By analogy, at least, the cases relating to guardianship proceedings are applicable here. In the case at bar, the trustee succeeded in obtaining the order of court approving and ratifying the investment approximately five months after the same had been made. The funds remained thus invested for nearly five years thereafter before complaint. Throughout the interval between the time of the investment and the time of procuring the order of court, approving the same, there had been no loss.

According to the stipulation of the parties, as before said, the bonds at the time purchased were worth the amount paid therefor, *756 a'nd that condition continued for many years after the order of court had been procured.
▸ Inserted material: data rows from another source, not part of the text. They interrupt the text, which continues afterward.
There are 4 nested groupings, the coarsest first. Each group lies inside one group of the grouping before and may be the whole of it. The rows also spread widely along 16 directions, which tell nothing about the answers.
(in the rows, 128 means zero)
Some rows, each with its group in each grouping after it:
[118 118  89 120  82 142 122 157  92 154 128 148 151 147 147 127 181 110
 153 110 114 143 106 116 134 152 107 169 113 119 113 114 161 120 102 157
 114  92 102 122 145 110 134 109  76 113  75 102] | z237 bik bote ful
[147 123 179  99 134 139 129 105 153 109 144 150 145 129  83 139  72 111
 118 153 142 139 103 154 102 123 121  87 145 107 134 162  94 127 178 123
 177 153 135 139 100 131 102  93 134 138 134 139] | z237 Zoli Ganu Fima
[117 110 133 146 132 154 113 153 173  87 113 122 167 174 138 141 145 167
 193  90  99 103 115 122 110 113 145 149 128 121 128 124 176 141  93 128
 157 111  82 162 121 114 144 133 129 131 143 132] | z237 Zoli Ganu zafov
[100  88 108 117 161 168 139 136 147 111 132 125 163 105 142  73 101  90
 186 103 161  92 117 173  81 142 105 117 185  92 166  89 130 127 201 102
  68 158 144  72 139 109  68 167 135  99 102 125] | z237 Zoli Kiv nitiz
[138 136 162  95 161  44 139  89 140 164 200 115 126  64  65 110 133  58
  51 156 162 149 107  81 113 118  74  35 167  87 100 138 107  99 218 116
 109 145 123 110  72 150 114  93 122 139 135 161] | z266 Moze Gere Tif
[149 126 119 168 106 139 127 135 135 125 131 135 144 157 134 150 161 161
 134 134  93 139 135 102 157 134 137 139 123 121 114 126 147 125  82 138
 151  82 106 137 151 122 157 123 112 101 123 136] | z266 Rab luk Nup
[154 132 151 165 140 131 141 111 110 162 119 166  89 149 114 197 109 140
 100 224 133 142 149 123 138 124 136 125  99 139 124 144  87 156 117 131
 183  99 118 126 112  93 150 120 122 134 154 156] | z237 Zoli Kiv sovu
[164 136 129 137 114  82 119 124 144 101 162 111 166 140 137 155 170 170
 124 148 126 114 114  99 138 176 138  75 148 134  86 137 131 118 126  90
 164 132 150 171 105 148 165 106 149 136 123 156] | z266 Rab lipe Fudet
[106 118 118 165 173 107 114 128 146 186 144 121  69 134 120 124 175 102
 149 129 140 116 147 121 123  95 118 144 115 129 167  92 139 153 104 107
 122 128  81 114 116 120  94 160  95 127 127  98] | z266 Moze Gere Rivo
[102 164 133 118 157 104 102 127 107 125 110 117 129 118  89 147 122  74
 100 139 133 137 157  77 123 114 117 115 129 147 130 152 151 139 142 111
 151  96 121 110 131 126 136 148 128 133 124 149] | z266 Rab lipe Sagu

Clearly,' then, there was no detriment to the estate from the time the investment was made until the date of the court order. After the court order, the trustee was authorized to: continue the investment. See cases above cited. When applying for the order of court, the trustee was guilty of no fraud, overreaching, or sharp practice. All the facts were fully disclosed to the court. Unquestionably, under all the circumstances, the court had a right to make this belated order.

""It is a general rule that, unless prohibited by some statutory provision, the court may approve an act which it might have authorized or directed to be done, and with the same effect.” Robinson v. Irwin (204 Iowa 98, local citation 101), supra.